Segundo Tania Franco Carvalhal, a literatura comparada passou a abranger o estudo comparativo não somente entre duas literaturas nacionais, entre dois autores de mesma literatura ou de literaturas nacionais diferentes, como também “a comparação entre obras literárias e obras pertencentes a outras linguagens artísticas” (apud Marques, 1999, p. 60). Nesse sentido, encontramos igualmente um excerto de Henry H. H. Remak, que afirma:
A literatura comparada é o estudo da literatura além das fronteiras de um determinado país, e o estudo das relações entre literatura, por um lado, e outras áreas e credos, tais como as artes (cf. pintura, [...], música), a filosofia, a história, as ciências sociais [...]. Em resumo, é a comparação de uma literatura com outra ou outras, e a comparação da literatura com outras esferas da expressão humana (apud Jost, 1994, p. 346).

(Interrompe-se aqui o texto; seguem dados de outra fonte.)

Each row of a before or after table is a point. One or more steps were done to the points. Then noise was added and the rows were shuffled. The steps act on columns, c1 being the first. Write out the steps. A step turns or swaps two columns, mirrors them in a line or flattens them onto one, adds a multiple of one to another, or multiplies or shifts one. Angles are multiples of 10 degrees, from the lower column toward the higher: turns from -170 to 170, lines from 10 to 170 but not 90. Use the fewest steps. Two steps may share a column if one is a turn and the other turns, adds or multiplies; they go together, in the order done. Otherwise the lowest column goes first.
(in the rows, 128 means zero)

Before (14 x 2):
[[122 115]
 [123 104]
 [181 159]
 [116 119]
 [112 137]
 [118  89]
 [127 109]
 [136 114]
 [154 111]
 [116 110]
 [154 137]
 [159 124]
 [188 123]
 [112 124]]
After:
[[192 125]
 [248 123]
 [127 109]
 [ 95 136]
 [232 158]
 [108  88]
 [120 106]
 [102 119]
 [142 114]
 [115 116]
 [179 138]
 [182 112]
 [105 109]
 [ 95 124]]
Steps: multiply c1 by 2

Before (13 x 8):
[[125 204  88 181 124 139 118 123]
 [127 131  92 152  93 167 107 133]
 [110 156  97 153 107 129 100 181]
 [107 102 115 118  47  76 191 161]
 [173 109  98 114 214 120 148 125]
 [112 147 136 209  84 107  94 133]
 [120 104  81 124 108 104 132 181]
 [ 91 156  53 150 148 192  96 138]
 [194 140 139 131 105 155 125 129]
 [117 117  95 173 185  89 221 158]
 [ 58 173 111 148 174 149 114 169]
 [160 129 110  54 129  68 153 112]
 [170 147 114 168  86 159 114 226]]
After:
[[125 206 156 180 128 138  96 123]
 [195 145 148 171  36 157 124 227]
 [ 97 154 169 153  81 130 115 185]
 [ 67 158 191 150 143 191  83 137]
 [116 102 147 123  84 103  89 183]
 [126 131 164 153  91 170 105 134]
 [233 136 124 131 103 155 140 126]
 [100 146 154 210  81 107 153 130]
 [201 111 126 113 214 118  93 125]
 [ 95 103  79 118  29  76  84 160]
 [181 126 116  52 139  68 100 111]
 [ 15 173 149 150 154 146 122 168]
 [112 118  61 173 170  90  53 155]]
Steps: multiply c1 by 1.6; turn c3 and c7 by 120 degrees; add -0.5 times c8 to c5

Before:
[[141 119  87  97 181 156 119 101 124 108  64 129]
 [139 160 109 148 169  82 150  27 161  95  87 106]
 [153 184 164 117  81  69 139 139 125 131 129 142]
 [ 93 133 135 145  88  43 117 143  83 101 123 141]
 [140 138  73 131 182 127 144 127 140 106  70  53]
 [153 138 123 153 108  53  69  74 204  77 126 121]
 [205  84  79 196 126 142 136 175  93  63 116 143]
 [153 110  66 167  59 185 175 179 106  38 144 138]
 [144  82  95  93 185 116 154  56 152 131 119  82]
 [145 159  65 121 109  28 121 130 117 115 112 148]
 [147 126 112 196 110 146 174 194 192  49 145 181]
 [151  90  53 187 102 167 147 161 107 131  85 132]]
After (12 x 12):
[[ 97 134 117 143  87 142 161 139  92 105 122  40]
 [143 125  60 149 113 179  92 194 200  34 147 144]
 [152 141 104 133 105 122  37  77 115  76 126  56]
 [142 137 102  79 183  52 127 125 144 150  71 127]
 [203  83  47 120 125 143 167 178 116  67 115 144]
 [144  85 142  77 182  76 114  58 162 139 120 114]
 [138 161 103 128 170 105 112  27 160 120  82  87]
 [145 159  99  71 107 151 131 128 116 127 115  28]
 [137 119 136  79 179 130 133  97 120 149  65 158]
 [148  93  41  95 103 131 160 168 133 160  88 164]
 [158 184 159 154  78 139 134 136 133 132 132  71]
 [151 110  64  97  57 136 174 178 160  30 142 184]]
Steps: turn c3 and c4 by 60 degrees; swap c6 and c12; turn c7 and c9 by 60 degrees; add -0.7 times c11 to c10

Na mesma direção, Afrânio Coutinho (1983a) expressa:
[...] podemos dizer que o comparatismo é o estudo da literatura em esfera internacional, situando-nos para além das fronteiras nacionais. Também diz respeito ao estudo das relações da literatura com outros campos da atividade espiritual, sejam eles religiosos, filosóficos, históricos, sociais, artísticos. É, em uma palavra, o estudo comparado da literatura com outra ou outras literaturas e com outras formas de expressão intelectual. (p. 154)
Podemos também nos referir a um conceito aventado por Julia Kristeva tendo em vista a teoria do dialogismo de Bakhtin. Para esse autor, todo texto é o resultado de vários outros textos, haja vista que qualquer pessoa faz uso de seus conhecimentos para construir seu intelecto ou, simplesmente, sua sabedoria do mundo. Conforme afirma, “o dialogismo é inerente à própria linguagem” (apud Kristeva, 1974, p. 66). O “mosaico de citações” de Julia Kristeva diz respeito a essa proposição de Bakhtin, posto que, segundo tal conceito, todo texto é uma construção amparada em idéias, modelos e demais artifícios já existentes.
Caracterizando-se pelo rompimento de barreiras (erudita/popular/mídia), encontramos os Estudos Culturais. Estes – entendendo que a literatura e as manifestações do outro (a cultura das minorias, quer seja sexuais, dos negros, de países subdesenvolvidos, bem como as manifestações que utilizam linguagens não-convencionais, como as artes plásticas, a música, a arquitetura etc.) devem ser levadas em consideração e estudadas com a mesma seriedade dedicada à cultura convencional – diferenciam-se por uma abertura no cânone, onde seria possível inserir outros objetos estéticos e não somente os “imortais” (leia-se canonizados). Raúl Antelo, questionado a respeito, responde que o “mérito dos estudos culturais é articular as várias áreas do saber” (Medeiros, 1998, p. 45) que, de certa forma, faz eco às palavras de Henry Remak e de Tania Franco Carvalhal.
Conforme afirma Afrânio Coutinho (1983b), a cultura erudita não é incompatível com a IC. Ao contrário. Para o autor, a mídia serviria como mais um elemento para a sua difusão (p. 171). No caso de Renato Russo, podemos concordar com Afrânio Coutinho, dado o fato de que algumas de suas músicas, ainda que poucas pessoas o saibam, são uma releitura, ou “desleitura” (Blomm apub Nitrini, 2000, p. 146) de clássicos da literatura como é o caso, por exemplo, de Pais e Filhos aqui estudado.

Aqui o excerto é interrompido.